The result of women's burden, however, is not that a working-class man's burden is eased. On the contrary, this privatized form of the family places a burden on both men and women, who are expected to use their meager paychecks to keep their families together, pay for their children's schooling, health care and so on, while the capitalists reap all the benefits.

Women's wages continue to be below men's, and this is justified on the archaic grounds that men are the main "breadwinners" in society. Here again, there is no benefit to men in this arrangement. Just as the low wages of immigrant workers help the bosses drive down the wages of all workers, so the employers can use the low wages of women to keep wages low for men. In addition, it should be kept in mind that working-class couples are sharing less money than if women received equal pay to men.

Sexual stereotyping also pegs women to certain jobs and men to others on the grounds that certain jobs are "women's work" and others "men's work." These attitudes have shifted but still persist.

Gay oppression--society's mistreatment of gay men, lesbians, bisexual and transgendered people--is linked to the nuclear family just described. These groups are seen as threatening to the traditional family, and are therefore considered to be "abnormal" relationships.
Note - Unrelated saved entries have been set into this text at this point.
The views of a scene show one set of named points, each view turned or mirrored, shifted and resized as a whole, with a little noise and some points left out.

Scene 1
View 1
rivi: [-10  -9  -2  -3   0   6  15   4   3 -13   7 -13  -9  -3   1 -23 -27]
bobi: [-13  -6 -15  13  -1  -9  -8  24  11   3   3   7   9   3  -8  10   3]
ved: [ -9   0  -6  -6  -5   3  -7  14  -9  -5  22  -2   2   5   3   1 -13]
bog: [-9 -5 -5 -2 -4  0  1 14  0 -5 14 -2  1  4  1 -2 -9]
Fel: [-11  -1 -10   8  -3  -2  -5  18   2  -2  10   4   5   3   1   5  -2]
Kom: [-13  -4 -13  -1   2  -4  -5  17  -2  -5   8  -9   2   6 -16  -2 -16]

The pigeonholing of women and men into expected sex roles not only stultifies and crushes the lives of women and people who are not heterosexual, but also creates a great deal of confusion and pain for boys and men, who are also expected to play certain roles in order to be considered "normal."


THESE OPPRESSIONS aid in allowing the bosses to drive down the wages and working conditions of immigrants, women and minorities, which in turn allows them to drive down the wages of all workers. The old saying of the Industrial Workers of the World, "An injury to one is an injury to all," is perhaps the most important slogan for the labor movement in this regard--for unless the working class takes this slogan to heart, it will always be defeated.
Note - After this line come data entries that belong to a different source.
Each row is a point on a landscape with many peaks, with its height.
A climber steps from a point to the highest of its 6 nearest points, and stops where none of them is higher. Distance is the straight distance between rows; heights are no part of it.
Fos h=5.03: 25,5,-12,26,5,13,7,21,-12,-25,2,2,-18,2,-29,-3,35,-35,5,11,-27,11
sakiv h=3.69: -29,25,-1,-15,20,-9,14,10,-6,12,-10,-1,-18,24,42,22,-47,28,5,-17,19,-29
moveb h=6.11: 34,12,-8,26,8,10,7,18,-12,-11,-7,-12,-4,-7,-22,-11,35,-48,-13,13,-25,24
tor h=6.01: 25,3,-10,31,11,6,-2,21,-5,-16,2,-7,-14,-6,-31,-9,39,-32,-1,12,-35,11
Vivan h=4.93: 81,-1,23,28,16,14,13,12,-25,3,8,0,12,-33,-22,-25,47,-65,-6,12,-1,36
Vibi h=6.00: -7,-18,-23,-47,0,-18,15,-12,53,30,-2,-8,-25,11,18,-11,-55,27,-23,3,6,-34
fove h=6.07: -3,-35,-8,-45,-2,-1,-14,-40,34,5,-1,5,18,-19,-19,-1,-10,13,16,-6,12,14
lazop h=4.49: -18,-38,-14,-20,-10,0,-19,-37,28,4,-14,14,26,-34,-21,-8,-1,3,11,-4,6,7
seriv h=3.11: 37,-30,40,41,-12,-1,-9,-19,-7,-19,-7,24,48,-16,-19,-53,10,-40,-36,32,15,37
fov h=5.16: -43,-20,-28,-37,-9,-8,-12,5,37,26,-8,-5,-34,24,44,-5,-61,37,-27,2,-8,-43
Pitad h=3.61: -13,67,13,7,-11,8,0,23,-35,23,28,-8,-6,32,24,41,-1,33,16,-16,5,-7
kize h=4.25: -4,-35,-9,-41,-12,-3,2,-40,43,15,-11,11,18,-23,-23,-11,-19,5,-4,-4,34,2
nalob h=4.78: -19,-34,-5,4,-14,-10,-29,-48,20,-5,-27,11,32,-36,-40,-21,1,-9,9,9,-8,17
Zopo h=7.74: 16,0,6,-32,9,1,1,-15,8,6,12,-4,-15,14,12,29,-20,31,13,-16,9,-3
Lelit h=5.05: -47,76,2,2,2,-3,0,44,-36,23,22,-1,1,30,31,24,-20,23,29,-38,15,-22
Beg h=7.83: 12,0,-9,28,2,2,-6,7,-6,-19,2,-8,-6,-3,-34,-26,36,-34,-4,11,-30,16
bokuf h=3.00: 13,-2,-22,19,1,21,4,16,-7,-29,9,-5,-28,0,-30,10,36,-28,18,21,-31,4
Bopu h=3.75: 76,2,23,33,21,3,19,15,-38,4,8,10,30,-39,-18,-8,64,-58,-3,5,-5,41
Befud h=3.91: 32,-61,34,44,-7,-6,-19,-51,-1,-47,-25,23,56,-19,-2,-62,-8,-15,-34,31,-2,39
mela h=7.41: 10,-11,-1,5,-5,8,5,2,-4,-25,18,-4,-16,9,-18,29,22,10,20,7,-24,5
Nugem h=5.52: 29,-8,4,30,6,-9,-9,-6,-2,-11,-5,-5,18,-12,-32,-47,31,-40,-26,20,-14,27
zas h=7.00: 65,14,-5,34,28,14,15,18,-12,-11,-6,-6,-10,-12,-21,-5,40,-50,-2,-3,-16,19
dobo h=1.55: 1,27,20,0,-10,13,14,5,-23,-9,21,-11,-7,23,8,50,25,37,9,3,-3,-5
golam h=0.53: 0,23,17,23,-22,9,25,30,-30,-16,20,-3,-13,22,-8,50,42,19,1,-2,-10,-18
tati h=4.89: 16,-19,12,38,-8,-8,-12,-16,-6,-19,-13,4,33,-17,-32,-58,18,-31,-24,30,-9,37
nutu h=7.24: 2,-23,3,-40,-3,2,-7,-25,19,0,7,2,-2,-9,-13,26,-5,19,27,-6,0,1
gusiv h=5.61: 34,-4,5,32,0,0,5,7,-9,-11,0,3,12,-16,-28,-44,30,-48,-12,10,-28,32
Kam h=2.56: 4,41,24,15,-15,14,12,12,-28,-3,26,-14,-9,29,10,50,14,46,8,-8,-5,4
deme h=3.88: 37,-48,28,55,-10,3,-13,-21,-5,-33,-5,30,53,-20,-9,-63,9,-33,-32,44,9,39
Dibes h=2.14: 55,-13,18,38,-5,1,2,8,-20,-4,11,5,34,-25,-26,-39,34,-55,-33,22,1,47
mubo h=6.99: -55,43,-6,-5,4,-8,1,37,-21,21,0,8,-11,17,42,19,-48,26,11,-42,36,-45
gevim h=4.58: -77,22,-4,-14,-16,0,8,40,-14,22,-13,8,-23,13,45,24,-36,26,-3,-36,40,-64
gal h=5.43: -21,-11,-27,-37,-9,-20,-2,3,49,29,-2,-10,-36,18,37,-7,-68,32,-24,4,-2,-44
disu h=5.00: -2,-26,-4,-4,-2,7,-10,-10,-8,-20,4,-7,-3,-8,-24,9,28,-4,13,6,-22,7
dav h=6.58: 1,16,-5,-30,19,-5,15,2,11,13,-1,-10,-31,25,41,19,-32,29,3,-12,15,-17
Loz h=2.69: 8,-12,-9,-5,-4,7,-4,2,-1,-15,15,0,-13,5,-24,13,25,2,24,10,-27,10
Supa h=1.65: 10,7,19,-2,-14,20,-3,1,-19,-14,20,-6,-12,19,4,50,22,33,12,4,-8,-6
Nizi h=5.65: 0,-17,-13,10,2,3,-4,0,2,-18,8,-11,-3,-5,-36,-7,29,-17,20,10,-34,13
Fesi h=4.35: 53,5,13,33,6,-3,14,1,-14,-10,5,-2,18,-15,-33,-43,39,-48,-22,25,-7,43
Seba h=4.45: -34,72,6,6,-1,-2,-2,28,-28,23,21,-10,0,24,42,31,-23,26,20,-34,18,-21
gifo h=5.73: -21,-36,-8,-9,-6,-8,-23,-33,18,3,-16,10,18,-26,-34,-11,16,-8,20,8,-15,17
kef h=7.42: -8,59,19,3,-4,7,0,14,-29,10,21,-8,-2,35,20,44,-6,36,8,-14,15,-13
fugu h=1.59: 7,-8,1,19,-7,12,13,7,-13,-33,19,-11,-25,16,-19,24,39,-7,17,11,-28,0
dumu h=5.63: -53,-14,-33,-30,-23,4,-4,18,24,26,-8,11,-46,33,48,8,-58,46,-10,0,11,-56
riva h=7.02: 1,-27,-2,-44,-9,-2,-6,-36,41,11,-3,5,6,-14,-3,1,-12,12,14,-14,23,-1
beke h=7.76: -1,-26,-6,-17,-13,-7,-10,-21,11,-13,2,4,9,-17,-25,12,15,-1,21,-2,-16,9
mesi h=5.32: -11,-25,8,25,-1,-8,-23,-39,9,-8,-24,-2,45,-22,-23,-41,10,-20,-16,19,-6,31
fimet h=1.44: 2,26,22,-10,-5,5,5,-5,-20,4,15,-12,-13,34,18,44,3,40,20,-1,7,-4
popef h=3.62: 38,19,-22,34,17,19,21,28,-14,-23,0,-8,-28,2,-24,17,44,-42,9,6,-18,10
mudi h=2.88: 0,-14,6,-8,-11,5,-5,-5,5,-20,18,-1,-9,0,-16,28,22,19,24,3,-19,7
Fak h=7.35: 17,-21,-9,-51,-10,-9,16,-24,37,9,1,-8,0,-4,5,3,-34,11,-5,-10,17,-1
vamok h=5.83: -17,-25,-1,7,9,-8,-11,-24,9,-13,-12,-3,18,-18,-37,-22,25,-16,8,16,-28,22
vokir h=5.40: 67,0,15,29,19,4,10,14,-17,0,4,-5,19,-30,-27,-32,36,-58,-17,7,-14,32
pim h=3.70: 24,23,-1,38,2,21,17,33,-18,-26,-1,6,-38,8,-20,35,48,-21,6,8,-17,-9
migak h=7.04: -11,-39,-13,-38,-4,-3,-14,-44,30,9,-13,16,18,-29,-24,-9,-1,-3,7,-7,13,1
pem h=3.19: 35,-25,21,32,-8,-5,-8,-13,-7,-13,-1,13,38,-12,-32,-46,22,-46,-30,35,8,42
rimot h=5.50: -16,-28,-6,15,4,-6,-30,-23,15,-3,-22,-5,28,-15,-31,-35,10,-15,-3,10,-18,28
sobi h=7.90: 15,3,1,-50,9,-9,9,-13,38,17,10,-11,-16,10,30,5,-41,20,-13,-10,13,-16
Sulef h=5.54: -64,46,-9,-13,-3,-9,6,42,-17,21,1,11,-12,17,41,18,-34,26,7,-35,29,-53
gofan h=5.92: -11,-18,-14,0,4,-1,-14,-15,2,-22,-6,-6,6,-16,-30,-11,19,-19,16,16,-28,14
dutam h=4.99: -61,18,-16,-19,-21,-5,7,32,4,20,-10,5,-41,26,60,19,-48,34,-10,-15,30,-59
nikot h=7.25: 57,6,0,26,16,2,15,24,-15,-6,-3,-3,-4,-14,-19,-21,44,-65,-11,8,-18,28
Fepok h=3.78: -22,-40,-13,-3,-10,2,-17,-52,29,7,-31,13,32,-40,-25,-15,-2,-8,3,3,4,14
ramu h=8.38: 14,-2,5,-34,13,1,6,-12,12,20,10,-8,-6,10,22,22,-24,27,7,-10,10,-1
boti h=1.80: -11,52,19,-3,0,1,5,10,-25,14,7,-6,-6,24,33,37,-18,32,17,-8,10,-7
Bos h=4.00: 36,-14,12,34,4,-3,-1,-8,-2,-5,3,2,31,-17,-36,-48,29,-43,-25,25,4,42
diba h=5.33: -73,50,-7,-17,-1,-16,12,48,-27,18,12,6,-20,12,42,19,-21,24,11,-42,30,-66
Bil h=1.25: -8,38,7,-15,9,-2,8,3,-16,18,8,-3,-13,25,45,32,-36,39,15,-16,19,-11
zus h=8.19: 26,9,-10,29,8,21,16,28,-8,-32,6,-3,-32,-6,-24,20,48,-32,5,11,-20,-5
pirog h=5.82: -1,-19,-4,32,5,-7,-4,-8,2,-19,-7,-1,15,-15,-42,-44,28,-34,-9,17,-23,31
rizag h=5.02: 2,-37,-4,-46,-14,-1,9,-36,46,5,2,6,11,-12,-9,-6,-27,10,-9,-11,24,-4
nuna h=8.35: 69,17,-2,32,29,13,13,21,-19,-10,-3,-5,-6,-16,-21,-10,40,-55,-4,-2,-14,26
sif h=4.85: -21,-41,-1,13,1,-11,-24,-40,20,-5,-37,9,47,-29,-16,-27,0,-12,1,15,2,26
zopu h=6.35: -9,-35,0,-17,3,-1,-17,-30,21,3,1,7,7,-19,-26,5,12,6,21,-5,-10,13
vitim h=6.41: 4,-14,2,-36,3,1,1,-20,2,-5,16,-6,-15,6,1,25,-3,24,22,-5,2,2
deg h=5.17: -51,66,-11,2,-1,-2,-5,56,-31,25,15,1,2,22,38,28,-23,17,24,-40,28,-30
kov h=7.57: 7,13,19,-11,5,11,11,-4,-9,-10,17,-6,-8,24,14,44,6,39,15,-6,-8,1
davu h=6.48: 28,0,-6,20,11,-1,-4,10,0,-13,-6,-10,0,-18,-31,-31,35,-48,-15,17,-33,30
fega h=1.40: -30,37,-4,-5,7,-10,1,14,-15,12,-8,-6,-14,20,42,18,-39,36,10,-24,30,-25
situs h=6.42: 3,-27,5,-33,4,9,-9,-26,10,-2,6,0,-4,-16,-12,22,9,15,19,-8,-12,6
Ropur h=4.37: 20,-44,26,39,-6,-10,-21,-34,-5,-28,-22,15,46,-13,-11,-56,1,-17,-33,31,2,35
geko h=5.14: -54,-17,-40,-42,-27,1,-14,3,29,25,-1,2,-42,31,42,2,-55,45,-22,9,-2,-48
kepo h=7.09: -16,7,-16,-28,4,-5,9,10,21,21,-6,-9,-31,17,45,5,-48,29,-17,-3,12,-39
kebag h=4.82: -12,-45,5,32,-7,-11,-19,-52,9,-10,-47,10,43,-29,-12,-47,-5,-8,-22,24,-12,34
zinul h=4.61: 81,13,17,24,29,18,23,16,-26,6,1,2,5,-32,-26,4,66,-52,2,5,-13,37
Govul h=6.36: -39,7,-33,-27,-9,-5,0,11,25,25,-14,-8,-28,26,45,-5,-60,25,-23,-1,3,-47
toti h=5.91: -4,-18,-1,19,-1,0,-22,-11,9,-14,-13,1,21,-17,-40,-31,20,-32,0,11,-19,19
zeni h=6.50: -1,-13,-9,15,4,-2,-14,-8,4,-17,-1,-7,10,-5,-37,-24,37,-24,6,10,-33,21
lizuv h=5.97: 6,2,7,-22,7,8,9,-14,1,8,9,-14,-10,18,27,35,-10,35,15,-13,4,-7
Deluk h=5.27: -66,65,-6,-13,7,-7,8,59,-42,17,22,4,6,10,33,30,-22,25,24,-50,25,-54
logoz h=7.49: -5,3,-13,-33,2,-10,10,-1,37,13,-8,-10,-34,17,35,2,-52,30,-12,-6,9,-30
Miv h=4.10: -61,22,-18,-16,-1,-6,8,31,-7,26,-5,11,-27,22,49,14,-50,41,-4,-27,26,-61
Nep h=5.22: -56,78,-12,-6,-2,4,2,59,-41,19,24,3,5,22,32,21,-15,23,32,-47,22,-36
lusif h=6.16: -49,-1,-20,-17,-4,-7,4,21,18,20,-12,2,-41,25,53,13,-54,36,-19,-10,10,-50
dadon h=2.03: -36,53,12,-4,6,-9,-6,18,-19,19,5,-7,-5,20,42,30,-32,35,22,-20,21,-30
dumeb h=4.12: -40,15,-10,-7,-4,-2,3,29,6,8,-4,10,-32,18,51,20,-50,37,7,-10,28,-42
bemiz h=4.98: 3,15,10,-25,12,-2,14,-5,-5,17,3,-12,-19,29,38,32,-32,41,5,-12,15,4
bom h=3.83: 72,-1,25,30,2,8,14,15,-20,-1,7,3,31,-33,-26,-33,45,-61,-18,10,6,39
Gipeb h=3.92: -56,34,-12,-16,-3,-8,6,34,-7,21,-14,-1,-25,22,48,22,-45,32,2,-19,33,-53
demot h=4.83: 5,-28,12,43,7,-19,-12,-31,-3,-15,-20,2,41,-16,-19,-49,10,-28,-35,28,-5,42
fepil h=7.88: 17,-28,0,-44,-2,0,5,-26,21,9,13,-1,-1,2,2,19,-10,24,6,-9,8,-4
nales h=7.03: 10,-26,-3,-54,1,-9,15,-26,53,21,1,3,-7,1,9,-3,-37,22,-15,-3,23,-23
kebov h=4.02: 24,-31,27,39,-1,7,-13,-14,-11,-31,-12,14,48,-18,-22,-55,12,-31,-34,38,-2,41

Where does a climber stop that starts at each point below?
Befud: Beg
kebag: Beg
fov: ramu
geko: ramu
dumu: ramu
dutam: ramu

Call two points neighbours if one is among the 6 nearest of the other. Go from one point of each pair to the other, from neighbour to neighbour, staying as high as possible. Name the lowest point that can't be avoided.
Beg / ramu: gofan
beke / mela: Nizi
nuna / kef: Seba
mubo / mela: gevim
zus / nuna: tor
ramu / migak: riva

The working class consists of men and women, gay and straight, Black, white and brown, speaking many different languages, and coming from many different nationalities. If the working class is to successfully challenge capitalism, it must overcome these divisions. On this basis alone, it is essential to recognize the sources of division and inequality inside the working class if a strategy is to be devised to overcome them; for divisions cannot be overcome by ignoring them any more than it can by stoking them.

The conditions of all workers cannot be raised or improved until the conditions of the most poorly treated and most oppressed sections are raised up.

Immigrant workers must be organized along with native born, as equals with the same rights. Women must have equal pay and access to free child care and reproductive services, and be treated as equals to men. Blacks must have full equality, including access to good education, training and jobs and fair housing, and be free from police brutality and the injustices of the justice system, of which they bear the brunt. Workers who speak languages other than English must be able to speak and learn in their own language without discrimination. Oppressed nations must have the right to self-determination.

Gay, bisexual and transgendered people must be free from violence, harassment and legal constraints, and be extended the same rights as others, including the right to marry; and all people must have the freedom to choose what kind of social and sexual relations they enter into, provided no one is harmed or injured.

These struggles are not extras, but must be an integral part of the workers' movement for total liberation. The working class can never achieve emancipation unless it is able to challenge all forms of oppression, without which the class cannot unite.

Conversely, because capitalism depends on oppression, the liberation of the oppressed cannot be fully achieved unless the working class is able to win socialism.